Nothing is off the table now in the fight against cybercrime and those related to ransomware. Not only are there rewards for tips on who’s behind the attacks, but a new task force put in place by the White House could even turn the tables on the cybergangs and launch their own attacks.
The new U.S. ransomware task force that was announced on Thursday (July 15) promises payouts up to $10 million for information that identifies the hackers using their expertise for evil — but with estimates of ransomware attacks every 11 seconds and 4,000 daily ransomware attacks in the U.S. since 2016, that might not be nearly enough to end the problem completely.
This task force became a priority for the Biden administration in the wake of the $70 million in crypto-ransom sought by Russian hacking group REvil before its abrupt disappearance this week.

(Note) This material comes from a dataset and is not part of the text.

Below is a small trained network, with its code and all its weights. Each question gives an input and a target symbol and asks what happens when units are switched off, that is, made to give their printed mean instead of their output.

The task force could also launch “disruptive cyberattacks on hacker gangs” and develop partnerships with businesses that should expedite how quickly federal officials learn about these high-profile hacks and take action.
Under the task force, federal agencies will promote digital resilience, form partnerships with cyber-insurance and critical infrastructure companies, and try to end cryptocurrency-based ransom payments, among other actions, according to the Politico report.
“We’ve got to send a very strong, even disproportionate, message to Russia that we’re not going to tolerate this,” said House Homeland Security ranking member John Katko (R-N.Y.) to Bloomberg last week.
While the task force represents the most forceful U.S. response to cyberattacks, it’s certainly not the first one. The U.S. Cybersecurity and Infrastructure Security Agency released a ransomware guide in September with the Multi-State Information Sharing and Analysis Center (MS-ISAC) that includes industry best practices and a checklist for crafting cyber incident response plans.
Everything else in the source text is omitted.